Was it a conscious decision to use a moniker rather than your own name for the outfit?
Very few things have been conscious decisions so far but I'm starting to think about stuff more because if you don't you get stuck with the name Emmy the Great for the rest of your life.

Can you give us a quick recap on your history? Did you start out solo? How did you gather your current band mates?

I was solo for a relatively long time but I was always pretty aimless about it. Everyone who is involved congregated by accident last summer and it was a happy coincidence that we all fitted together so well.

How many of your old demos that are circling the internet are going to feature on your new album?

None of the old demos, but a couple of the songs. If I like a song I will continue to record it and record it until I think it has been done justice. I'm quite shit at recording and attached to my songs.



There's been a long wait for your debut album, was it a case of getting it just right or were there other factors that effected the release? Were there industry pressures to 'write a hit album'?

I can only write when I have something to write about, so a lot of the last three years I've spent not writing songs, or writing songs and then throwing them away. it was only when I felt like i had enough I was proud of that I wanted to make a record. There was the occasional person who wanted me to write some hits I thwarted them with my inordinate contrariness, and they were all disappointed.

Having heard your super self released album 'First Love', we reackon you could potentially cross over in a similar way to Laura Marling, do you think about commercial success or are you more concerned with creating personal songs that connect with people?

I don't really see Laura Marling as a crossover. She was much poppier when she started out. She's more like a crossback. I don't see us as a crossover band either. It is two days before the album is manufactured and I am still making changes to make sure it sounds as rough as I originally wanted it to be. If we get to next month and somebody actually buys it, it will be quite the coup.

Your lyrics are very intricate and poetic; do you keep a notebook or a diary?

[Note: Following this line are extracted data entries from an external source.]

Each wall is flat, endless, passes through zero and stands at right angles to its row. A trip goes straight from one point to another. Which walls does it cross, in order?
In the rows, 128 means zero.

Walls:
(1): 96; 171; 121
(2): 164; 139; 87
(3): 113; 138; 142
(4): 123; 117; 102
(5): 99; 167; 107
(6): 48; 141; 137
(7): 170; 124; 74
(8): 81; 165; 56
(9): 128; 36; 152
(10): 76; 177; 87
Trips:
115; 141; 87 to 113; 131; 94 => none
165; 199; 158 to 160; 120; 115 => 7, 10, 3, 5, 1, 4, 9
136; 144; 33 to 103; 169; 150 => 6, 3, 7, 4, 2
129; 101; 110 to 218; 144; 109 => 8, 9, 4
146; 118; 98 to 141; 123; 83 => 10, 9, 5

Walls:
(1): 152; 110; 97; 147; 114; 110
(2): 144; 95; 99; 137; 55; 70
(3): 109; 99; 26; 121; 113; 108
(4): 196; 83; 151; 219; 143; 88
(5): 115; 93; 135; 164; 160; 92
Trips:
178; 111; 111; 140; 140; 132 to 141; 167; 155; 133; 127; 114 => 3, 5, 2, 1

I have some notebooks and a diary, but I don't write poetry. A lot of the time I think of an amazing one liner that I should have said to somebody and write in my diary that I did say it. I hope that future generations will get hold of my diary and think I was a really spontaneously funny person. I'm also writing a plot to a Sci-Fi story every week, which I've started a new notebook for. Some are good and some are really dumb.

Naming your album 'First love' after the Samuel Beckett novella is that a reflection of the fact that it deals with your personal relationships?

A lot of the songs were written after I broke up with my boyfriend, but the songs are less about our actual relationship and more about a dynamic that our relationship took on sometimes. I romanticised my position within the dynamic as the loving girlfriend who is sexually awoken and then deserted by the older man, and wrote a lot of songs with this in mind. then I read the novella and it seemed to be exactly what I'd been writing about, so I took the story and adapted it into a song, which is first love. After that, it just made sense to call the album the same thing, as that song says everything I wanted to say about the other songs on the album.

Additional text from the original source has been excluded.